I have been looking at numerous house plans and I want it to be at around 600 to 700 square feet. I want it to be very simple to build with prebuilt trusses and preferably one floor on a slab foundation. I need to have two bedrooms. And I will be putting a wood burning stove in. For air conditioning I will probably just use a window unit since it is such a small space. I will also have a propane furnace for when i am not home. My end goals for the house is to pay off the land within 2 years and have no other bills or utilities by going to solar power. 

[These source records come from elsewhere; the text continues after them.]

Rows are points. A path goes straight from each point to the next, and from the last back to the first. The post is the endless flat space through its rows: a point in 2 columns, a line in 3, a plane in 4, and so on, so that a path can go around it. Count how often the path circles the post. Going back the other way cancels.

Post:
[[-19 -22 -31]
 [-26 -37  62]]
Path, 16 rows:
[[-44 -31  32]
 [-29  -9  35]
 [ -7 -18  25]
 [ 45 -67  56]
 [-15 -49 -12]
 [ 11 -66  22]
 [ 31 -80   1]
 [-29 -69   5]
 [-42 -41  16]
 [-83  10  21]
 [-23  31  80]
 [ 19 -24   5]
 [ 46 -62  11]
 [ 39 -15  24]
 [-10  11   6]
 [-82  -9  29]]
Times around: 1

Post (3 x 4):
[[ -3 -51  57 -54]
 [ 12  -8  23  38]
 [ 25  40 -17   1]]
Path, 23 rows:
[[  9 -14 -28  36]
 [ 28  -9 -21  36]
 [-27 -33  -2  -2]
 [ -5  97 -41  11]
 [ 11  35  21  46]
 [ 23 -51 121 -69]
 [ 43 -35  36 -23]
 [ 70 -19  56  39]
 [ 49 -54  32  36]
 [ 20  18 -58 -52]
 [-12 -12   9 -44]
 [-29  -8  31 -13]
 [ 11   8  53  57]
 [ 28  -4  41 -58]
 [ 43 -71  43  18]
 [ 33 -13 -44  12]
 [ 31 -51   9  46]
 [ -7 -51 -13 -41]
 [-36  39 -11 -11]
 [ -3  31  14  20]
 [ 25   2  45  29]
 [ 53  23  -4  -9]
 [ 12 -74  43 -61]]
Times around: 3

Post:
[[ 70  -6 -71 -12   5  69 -78 -27]
 [-24 -29  43 -46 -19  51  42  22]
 [ 33 -16 -18  21  22 -17 -54  93]
 [ -1  23  15   1 -52 -53  85  56]
 [  7 -48   4   9  99  34 -75 -33]
 [ 64 -35  -8 -34 -13 -18 -14  36]
 [  6  -7  59   2 -29  21 -24 -16]]
Path (18 x 8):
[[ 33   8   8 -41  60  76 -25  14]
 [ 57  24   3   5  -4  -5 -42  32]
 [ 48  39 -48 -38  -6  -3  -6  41]
 [-40  -8 -12 -16  43 -23 -54 -19]
 [ 14 -46 -32  29 -22 -54 -38 -56]
 [ 22 -45  11   1  10  51  -5 -47]
 [ 21 -28 -15   2 -18  95  68  55]
 [  8 -16  15  47 -20  20 -38 -32]
 [ 21 -98  38 -11 -13 -27 -47  69]
 [ -1   2   5  79   9  67 -57  16]
 [ 71  -5 -46  -3  -6  15 -18  50]
 [ 14 -43  23  17   2  25 -42 -41]
 [-53 -47  12 -13  -2  44 -59 -18]
 [ 16  18 -15 -36  -9  -8 -66 -20]
 [-41  37  31 -17 -49  81  10 -49]
 [ 13 -47  25   5  17 -73 -29  41]
 [ 44 -78  32 -13  18 -17 -19 -38]
 [ 34   5 -33  21  -9  93  28  45]]
Times around: 1

Post:
[[-45 -16 -21  16 -21 -25  14 -25  64]
 [ 28 -15 -28 -41  -2  20 -76 -26 -72]
 [-22 -33  47  20  19  21 -26  37   9]
 [ -4   2  13   0  55  60   8 -57  18]
 [  0  10 -75 -43  -5 -38  17  -2  32]
 [ -7   5  26  20  34  53  39  -8 -49]
 [ -6  11 -31 -46 -28 121  97   9 -48]
 [-36  28 -45  19   9  37  15 -15  42]]
Path (23 x 9):
[[  3 -37 -86 -47   9  11 -20  23 -18]
 [ 58 -15 -32 -53  47   9  18   4  13]
 [ 62   0  20 -13 -13  25 -26 -70 -34]
 [ -3  16  31 -27  11  18 -40 -14 -23]
 [-48 -31   6 -21  28 -17 -52 -14  36]
 [  2 -10 -57 -11  71  82  55 -47  42]
 [ 20   6 -51 -10  -7  46  13 -31  60]
 [ -8   4 -13  38   6  16  -1  23 -14]
 [-22  -1 -57  12   8 -13  -4 -36  53]
 [-42   6   3  -9  92  15  82 -12  13]
 [-32  30  -5 -13  34   3   4  21  16]
 [-13   8 -16 -23   8 -23  44  -1  51]
 [-82  23 -15 -17 -25  43  29   0 -56]
 [-12 -61 -44 -55 -23  20 -44  -2  19]
 [  5  15 -85  22  34  40  64  -6  89]
 [ -8  -3  -7 -13 -41  60  65  -5   8]
 [-20  57 -24 -21  -3  65  -7 -28  29]
 [-19  23 -17 -18   7  66  44 -15 -77]
 [-20  -8 -66 -47  10 119  23  22 -28]
 [ 46 -21   4   2  28  88 -19 -21 -21]
 [ 27  21 -29  -6   9  35   8 -55  55]
 [-60  42 -30  17 -54  53  24  38  -1]
 [-52  13 -33 -25  41  22  14  -8  60]]
Times around: 3

Post:
[[  40   -3  -21   18   38   70   19   21   -4    1  -10   36]
 [  22   37  -17   28  -33   19  -82   34  -56   69   -9  -40]
 [ -37  -25   -8  -36   -7   39   16  -14   35    5  -55   25]
 [  15  -25   55    0  -21   47   57  -38   44   11   49  -56]
 [  -4   -1   -6  -50   -1   60    7   23  -33  -11   14   24]
 [  23  -47  -70    1    1   62   -5   29  -28  -13   13   54]
 [ -24  -24   34    4   11   22  -12   18   -9  -10   -5   15]
 [  56   24   11   13   21   -9    0   45    7  -11    2  -40]
 [ -57  -19  -26   11   20  -13   26    2 -121    4   -6  -47]
 [  24   -2  -11   12    0   14   -3   -5   15   81   21    4]
 [ -15  -10   -8   -8   52   38  -68    6    9   18  -17    5]]
Path (30 x 12):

I am still deciding on the final house plans but this is what ive come up with. If you know of any other plans that fits my needs PLEASE share them! I hope i havent overloaded you guys with too much information. If there is anything else you want to know feel free to ask! I will try to add the photos after this post.


----------



## Mustang88 (Nov 10, 2016)

Pictures of the proposed house. In The last picture i am standing on the building site looking towards the road. The metal post is the well.


----------



## melli (May 7, 2016)

Welcome aboard! Looking forward to seeing your progress as your dream comes true. 
Maybe consider getting a split air heat pump for heat and AC. Not super expensive nowadays, and very efficient. 

I'm building a similar sized home myself (shed style)..and my paperwork is probably more extensive than what you'll have to go through (I filed a couple weeks ago). 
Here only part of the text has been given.